Notwithstanding anything herein to the contrary, the parties' respective
obligations to close and otherwise consummate the transactions
contemplated and provided for in this Agreement, and each of them, at the
Option Closing, or as otherwise provided for herein, are subject to and
are expressly conditioned upon the following events, occurrences and other
matters:

		A.  To Cope's Obligations:

			(1)  the timely and full performance by Patick of his
agreements and promises (covenants) as set forth in this Agreement
including, if applicable, in respect of the Cope Put Option and the Put
Stock; and

			(2)  compliance with all applicable securities laws,
rules and regulations.


		B.  To Patick's Obligations:

			(1)  the truth and accuracy of Cope's representations
and warranties at the date of this Agreement and as at the time of the
Option's Closing;

			(2)  the timely and full performance by Cope of his
agreements and promises (covenants) as set forth in this Agreement;

			(3)  the timely and full performance by the Company of
any of its undertakings, agreements and/or promises (covenants) as set
forth in the Agreement;

			(4)  the timely and full performance of the Company's
obligations to Patick under that certain Employment Agreement between the
Company and Patick of even date herewith;

			(5) compliance with all applicable securities laws,
rules and regulations;

			(6) confirmation by Patick in his sole and absolute
discretion and election that there has been no adverse change in the
Company, its business, results of operations, financial condition,
prospects and matters pertaining to the Option Stock (including the Put
Stock if applicable) since the date of the last year-end financial
statements of the Company provided to Patick prior to the Option Closing
including pursuant to and in accordance with Patick's right to conduct
"due diligence" as provided for in paragraph 28 and further referenced in
paragraph 29 of this Agreement; and

			(7)  the obtaining by Patick of such assurances as he
shall determine in his sole and absolute discretion and election to be
satisfactory that the then current officers and directors will continue
to serve in such capacities for a reasonable period of time following the
Options Closing.


Prior to or at the Option Closing, the respective parties are entitled
(but are not required) to waive the occurrence of any one or more of the
conditions to such party's obligations under this Agreement.  The waiver
of one or more of such conditions by any party shall not act to constitute
a waiver of any other condition(s).  Likewise, the failure of any party to
timely enforce any right, benefit or entitlement in favor of such party as
provided for in this Agreement or otherwise shall not be deemed and shall
not act as a waiver or relinquishment of any such right, benefit or
entitlement or any other right, benefit or entitlement under this
Agreement.

		13.  Free Assignability.  Nothing herein contained is intended
or shall be interpreted to preclude or limit Patick's right, ability and
entitlement to sell, assign or transfer this Agreement in whole or in
part, and Patick's rights and obligations, including without limitation in
respect of and to the Option and the right to purchase the Option Stock
for the Purchase Price, as provided for herein.

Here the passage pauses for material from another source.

Rows are points. The last column is the point's height on a tilted bowl or saddle (a function of degree 2), plus a little noise. Along how many of its main directions does it bend up, bend down or stay straight?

		14.  ESOT/ESOP.  In the event that Patick assigns and
transfers, in whole or in part, the Option including Patick's rights,
responsibilities and obligations hereunder including in respect of the
Cope Put, then the purchase price to be paid to and received by Cope for
the Option Stock (and/or the Put Stock if applicable) at the Option
Closing shall be reduced by an amount equal to the capital gains tax
(presently 18%) otherwise applicable and payable by Cope in respect of the
sale of such Stock, provided that Cope shall be entitled to defer payment
of such taxes pursuant to and in accordance with applicable Internal
Revenue Service Code S1042 as confirmed by an interpretative letter from
the IRS and/or a legal opinion from a reputable income tax accountant or
attorney reasonably acceptable to Cope.

		15.  Cope Consulting Agreement and Covenant Not To Compete.  In the
event that Patick exercises the Option and purchases the Option
Stock, at the sole discretion and election of Patick, Cope hereby agrees
and promises (A) to provide part-time (up to 25 hours per week, 40 weeks
per year) consulting services to the Company and, further, (B) agrees and
promises not to compete against the Company, directly or indirectly, or to
assist in any manner any one else to compete against the Company and,
further, (C) to continue serving on the Company's Board of Directors
(absent the occurrence of any actual conflict of interest between the
Company and Cope that should arise following the Option Closing Date), all
[(A) through (C)] for a period of forty-two (42) months following the
Option Closing Date for total aggregate compensation at the rate of Fifty
Thousand Dollars ($50,000) per year, to be allocated by the Company in its
sole discretion and election, and paid by the Company to Cope on a semi-
monthly basis in accordance with the Company's then current payroll
policies and procedures for outside consultants.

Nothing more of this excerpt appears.